“我这七百多年里唯一致力于要做的事,就是要让你活在不安与耻辱之中,让你和我一样不甘,和我一样痛苦,让你和我一样怨恨。”
“现在我做到了。我的七百年结束了,我现在不会不甘,不会痛苦,也不会怨恨了。”
“所以——你也该安息了。”
他轻轻歪头,笑着看向王后:“母后,后退一些,别不小心误伤了你。”
王后看他的目光像在看一个可怕的疯子,连滚带爬地往后退,然后眼睁睁地看着漆冗拔出腰间短剑,抓着国王的头发,慢条斯理、一点一点地割下国王的头颅。
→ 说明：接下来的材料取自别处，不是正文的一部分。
A small network was trained on made-up records. Each row is its average activation on records with the value named, seen along a few directions.
Related values have similar rows: they may be neighbours, one step apart, or belong to one group.

Values of V:
v21: [ 37.7  49.0 -24.4  18.0  68.1  45.9  29.0 -20.7  -3.8 -30.1  -4.9 -61.9
  17.7]
v12: [ 24.0   4.1 -11.5 -35.4 -12.8  51.0 -49.2 -21.7  19.0  86.1 -25.7  19.1
  -4.3]
v7: [-11.2 -21.3  -2.0 -37.9 -17.9   8.7 -40.6  20.7  -2.8  72.8 -31.7  29.3
 -42.5]
v19: [-16.6 -17.5   4.5  56.0  20.9 -17.3  36.4  -4.2   6.2 -44.8  15.5 -32.3
   1.0]
v11: [-26.2  25.8 -19.3  29.1   6.9  -2.5  -4.0 -33.8 -12.0  10.1 -43.4 -40.4
  61.7]
v3: [-18.6 -51.3  11.1 -24.1  -8.5 -26.4 -83.6  21.5 -13.5  39.2 -14.7  48.8
 -74.5]
v2: [-31.2  50.3  41.3 -10.1  16.7 -18.2   4.5 -44.4   3.5   1.4 -33.9 -15.3
  19.0]
v22: [ 18.5  25.0 -65.6  -1.6  -0.6  79.9   9.2   5.2  54.4  18.6  54.3 -32.8
  -4.0]
v9: [  0.4 -40.9   9.4  15.3  22.5 -17.8  42.9   6.3 -26.9 -33.0  64.9 -11.3
  20.9]
v1: [  8.8 -28.2  14.3  10.8   1.6  39.2  18.0  -7.8   8.0 -30.2  67.5  13.0
   0.0]
v17: [  6.2 -70.9  11.9 -33.3 -55.6  -6.9 -36.5  18.3 -46.3  14.3  13.2  48.8
 -64.2]
v4: [ 21.9 -19.0 -25.9  34.5  -7.4  58.0 -10.7   3.0  16.6 -10.7  40.7   6.6
 -14.4]
v8: [ -7.9  49.4  45.6   6.4  -3.3 -40.7  -0.4 -13.8  -2.3 -22.8 -42.6   3.0
  52.4]
v13: [-38.4  31.7  30.3 -25.0  22.0  -9.7  20.7   1.0 -20.1 -55.2 -49.1  35.8
  41.9]
v6: [ 52.0  38.3 -42.4  20.6  43.1  54.8 -23.0 -40.4  21.2  65.3  30.7 -11.3
 -35.5]
v20: [-26.4 -43.0  27.8 -13.6 -70.9 -51.4  43.2  29.4 -20.5 -17.1 -12.1  46.0
 -42.9]
v5: [ 47.0   2.7 -26.2   2.2 -14.8  51.6 -33.3   0.2  24.6  82.9   9.6 -26.2
  25.9]
v10: [ 13.5  65.0 -15.9  25.0  37.4   7.0  15.6  19.2  19.9  24.9 -13.3 -85.7
  48.8]
v15: [ 35.2  27.1  -7.7  20.6  38.5   0.0  49.7 -21.7  19.9 -46.0   4.2 -64.2
   2.0]
v16: [-25.7  21.7  30.2   1.4 -19.4 -75.1  16.8  11.8   1.7 -62.2 -23.0  41.6
  25.8]
v18: [-41.3 -31.4   2.6 -14.8 -15.1 -91.0  29.6  35.8 -27.6 -48.8 -18.6  50.9
  10.8]
v14: [-21.6 -66.5  11.6 -44.2 -51.4 -39.3 -34.4  36.3 -19.2 -14.7  12.7  38.5
 -45.5]
V is arranged as a ring.
A walk along V starts at v16 and steps to its neighbour v18. Put v19, v17, v4, v10 in the order it reaches them.
Answer: v17, v4, v19, v10
Which values are neighbours of v7? Give them in the order they are listed.
Answer: v12, v3
Which values are neighbours of v2? Give them in the order they are listed.
Answer: v11, v8
Fewest steps between v22 and v15?
Answer: 5

Values of U:
u2: [-48.1 -39.8  48.7 -34.2 -55.0 -48.8  22.3  26.0 -30.7 -53.8  -0.5  58.5
  -0.7]
u4: [ 29.4  34.9 -52.4  18.0  34.6  65.8  -3.9   1.6  37.6  64.3  10.3 -74.3
  20.8]
u1: [ -2.0 -53.1 -13.6 -44.1 -56.8 -62.2 -50.9  50.9   1.8  45.9 -15.0  47.1
 -42.2]
u6: [ 22.1  42.9 -14.2  53.0  60.3  44.3  55.1 -31.8  15.3 -47.8  36.4 -62.2
  26.9]
u3: [-27.5  47.3  50.2  14.1  28.8 -54.8  30.7 -35.5 -19.9 -67.7 -57.4  10.7
  44.9]
u5: [ 26.1 -32.2 -18.7  -6.9 -12.0  55.7 -53.3 -11.1  -4.1  59.0  26.1  20.2
 -49.7]
U is arranged as a ring.
Which values are neighbours of u6? Give them in the order they are listed.
Answer: u4, u3

Values of G:
g20: [-25.4  63.2  -5.7  43.9  21.6 -29.0   4.1 -41.5  -1.1  -0.4 -42.0 -44.7
  59.8]
g22: [-45.0  -5.5  20.0 -53.3 -15.7  -9.5 -22.5   8.3 -17.0  41.4 -73.6  56.6
  17.2]
g3: [-38.1  -7.4  57.9 -16.3 -25.8 -90.6  50.6  15.4  -8.2 -63.9 -19.2   4.9
  -6.6]
g17: [ 31.4 -21.9 -57.0  23.1  34.7  61.5  12.9 -16.1  10.3 -13.2  65.8   6.0
 -33.4]
g15: [ 19.6 -74.1  24.1 -17.4 -31.9 -37.0 -34.1  36.3 -16.8  -6.7  48.8  48.9
 -33.3]
g7: [ 39.5  -6.4 -45.0  24.9  25.0  49.1  37.3  -4.1  14.1 -26.7  57.6 -49.7
  -8.8]
g11: [ 21.1  48.0 -18.8  35.2  19.5  30.5 -25.0   7.3  24.7  88.5 -12.3  -8.9
   8.3]
g6: [ 40.4  20.0 -44.1   5.9  63.8  60.8  -9.9  -2.6  36.1  50.1 -17.5 -52.5
  -8.7]
g12: [  5.3 -76.7  -9.4  32.5 -23.4   4.2 -10.1  15.4  -7.9  27.7  52.1  26.5
 -72.9]
g9: [ 35.6 -48.9   0.4  24.5 -30.6  58.0 -18.9   5.7  -9.0  -3.7  83.0   3.2
 -24.4]
g18: [-49.2 -32.2   6.5 -54.2 -44.6 -51.0 -14.3  31.5 -12.2 -42.6  17.6  56.0
 -50.4]
g19: [-22.9 -40.6  20.6 -43.3 -46.4 -76.4  16.8  32.8 -24.8 -54.9 -24.3  42.6
   1.3]
g13: [  4.9  29.8  16.4  45.0  55.1   0.8  41.7 -33.6   3.2 -70.7  17.1 -16.4
  46.2]
g10: [  9.9  54.1  -8.2  24.0  54.3 -12.3  30.6 -30.0  19.1 -38.7 -21.5 -27.4
  56.0]
g8: [-30.6   3.0  20.6  24.5   3.5 -45.4  51.4  20.0 -27.9 -86.9  18.6   9.6
 -14.7]
g21: [-52.2  42.8  51.1 -12.0   6.8   9.7   2.5 -16.9  19.2  18.7 -73.2 -28.5
  60.4]
g5: [-12.9  44.6  37.0 -41.3 -12.5 -22.2 -18.9   1.1 -29.1  43.6 -56.0  13.3
  64.5]
g2: [  9.8  27.3 -34.8  26.7  23.4  56.5  32.4  -4.8  13.4  30.3  48.7 -79.0
  19.1]
g1: [ 26.9  -5.2 -40.5 -19.1 -25.5  35.7 -51.4 -14.9  38.7  86.1  -3.7 -11.8
 -25.3]
g14: [  2.4 -17.0  15.5 -34.1 -38.3 -15.0 -72.3  16.9 -20.6  43.4 -52.0  44.6
 -24.9]
g16: [ 39.3  -6.2 -22.3 -36.5 -13.3  13.5 -67.5   2.2   5.7  67.6 -31.7  30.1
 -29.9]
g4: [ -9.8   9.3  15.7  17.3   0.3   8.1  64.4 -28.2 -10.0 -89.0  17.8 -23.3
   0.5]
G is arranged as a ring.
A walk along G starts at g6 and steps to its neighbour g11. Put g17, g7, g13, g21 in the order it reaches them.
Answer: g21, g13, g17, g7
Which values are neighbours of g15? Give them in the order they are listed.
Answer: g12, g18
Which values are neighbours of g14? Give them in the order they are listed.
Answer: g22, g16
Fewest steps between g1 and g8?
Answer: 10

Values of T:
t4: [  1.8  54.6   4.7  39.9  43.5  46.3  33.0 -46.4   4.6 -17.4   3.2 -37.8
  47.0]
t6: [-16.5 -34.3  14.6 -45.0 -34.1 -37.6 -31.0  33.1 -13.0  16.5 -31.5  34.6
 -26.2]
t5: [ -7.9  33.1  20.5  22.5  23.1 -65.0  27.9 -18.7  -3.2 -57.2 -30.3   3.4
  28.7]
t1: [-37.7 -39.9  39.6 -32.8 -36.1 -47.1  33.8  37.4 -24.0 -68.2   4.0  33.3
  -9.5]
t2: [ 29.4  26.6 -49.7  20.0  21.4  73.4 -16.3  -9.3  31.8  75.0  19.6 -53.0
  14.4]
t3: [ 30.9 -40.0 -29.7  -4.5 -17.8  30.1 -47.5   3.9   3.8  51.2  34.9  19.6
 -54.4]
T is arranged as a ring.
Which values are neighbours of t1? Give them in the order they are listed.
Answer: t6, t5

王后吓傻了,崩溃地捂上头,想要尖叫出声,然而她像被扼上了喉咙一般出不了声,只有细碎的呜咽在拼命往外爬。
鲜血浸透了漆冗的手,又无声地流了满地。他眼眸里一片平静,在国王痛苦怨毒的注视下缓慢地切割着,说话轻轻的:“别出声,别吓到朝晕,不然下一个就是你了。”
王后猛地捂上嘴。
“我什么都知道,父皇。”他语气轻柔,像在讲一个温馨的故事:“我知道你重修石金门的目的就是杀了我;我知道你无数次去我的床边,只是为了手刃我,所以我后来几乎不睡觉;我知道我手上好几幅魔龙界的地图都是假的,你想借刀杀人,所以我停止了攻打魔龙界的计划;我知道把我关入死牢后,你会找一个时机把我杀掉。”
“你有什么可恨的呢?成王败寇而已,”漆冗浅浅微笑:“你要恨,就恨祸害遗万年。”